PSA: Origin Trial ends on Mar 6, 2019 – I will extended our token till the trial end.

lidel commented 5 years ago

Discussion about Service Worker and subresource SXG prefetching integration:

lidel commented 5 years ago

Cloudflare announced seamless generation of SXG for existing websites as "AMP Real URL". The feature will be available for free.

This older blogpost contains details on how signed content can be announced to the crawler.

jimpick commented 5 years ago

I tried copying an .sxg file found "in the wild" to IPFS and loading it through the gateway:

https://ipfs.io/ipfs/QmcMMFKpj4WtnfDinDh6vuTU5ViQD5ncVtRvTzXWYEyo5w/test1.sxg

In Chrome DevTools, the following error was displayed:

Screenshot 2019-04-29 22 53 05

Looks like we might need to tweak the header on the gateway.

jimpick commented 5 years ago

Good news, the gateway looks like it's updated and .sxg files are loading. :-)

https://ipfs.io/ipfs/QmWgYzCJuNupFeX1RLv27srqU1t7z6HJamUMeR9rm1zF2w

Edit: Actually, not yet ... I checked the headers, and they aren't updated yet. I think that's using a fallback. This stuff is confusing.

jimpick commented 5 years ago

Found a video of an IETF presentation on Web Packaging from this March https://youtu.be/woLbXaX0Gf4?t=700

Interesting that it is being presented to the IETF as a peer-to-peer technology!

Also, listen to the questions to hear @ekr from Mozilla express his strong "considered harmful" position in person.

jyasskin commented 5 years ago

@jimpick Yep, the original use case was around peer-to-peer content distribution in places where mobile data is very expensive or unreliable. We only later realized we could think of the AMP cache as a "peer".

The big unsolved problem for our peer-to-peer model is the way clients discover packages. Doing it naively in the client gives the cache a full view of the client's browsing history, which isn't acceptable. When the peer is on the internet (e.g. AMP), the source of the link to the resource (e.g. Google Search) can provide discovery without leaking any more information. Maybe IPNS can be a more general way to discover packages cached nearby, if its privacy properties are right?

jimpick commented 5 years ago

@jyasskin You are absolutely correct in saying that naively sharing peer-to-peer will expose users privacy. Full privacy is a tough problem to design for.

We're actively working on enhancements to IPNS and the DHT to improve performance. And there is a lot of ongoing work in libp2p for private networks and relaying. I think it would be neat if it would be possible to be able to restrict lookups so that content is only ever retrieved via privacy preserving mechanisms, and that content can be shared or re-shared without danger. There's often going to be a tradeoff in privacy vs. performance.

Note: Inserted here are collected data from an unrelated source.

Every row gives one point. To make a cloud, some directions were put in groups of two or more. Within a group, all points are equally far from the middle, so they leave a hole (a ring in 2 directions, a hollow ball in 3). The other directions are filled evenly. Then the cloud was stretched, turned, moved and blurred a little. Count the holes, and give their numbers of directions, smallest first.

Cloud (14 x 2):
[[ 0.23 -0.14]
 [-0.16 -0.33]
 [-0.45  0.04]
 [-0.36 -0.24]
 [-0.12  0.39]
 [-0.24  0.35]
 [-0.37 -0.22]
 [-0.05 -0.33]
 [ 0.27  0.09]
 [ 0.18 -0.20]
 [ 0.25  0.16]
 [-0.32 -0.27]
 [ 0.12  0.34]
 [ 0.04  0.37]]
Holes: 1 (2)

Cloud (22 x 3):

To make things worse, many politicians, intelligence agencies, police forces and even corporate IT departments are opposed to true anonymity, so it gets into really tricky legal territory.

For non-client applications, there are many datasets which are essentially public and for which most people would prefer performance since the privacy concerns aren't too much of a problem. That's one reason we're primarily focused on package managers and performance this year.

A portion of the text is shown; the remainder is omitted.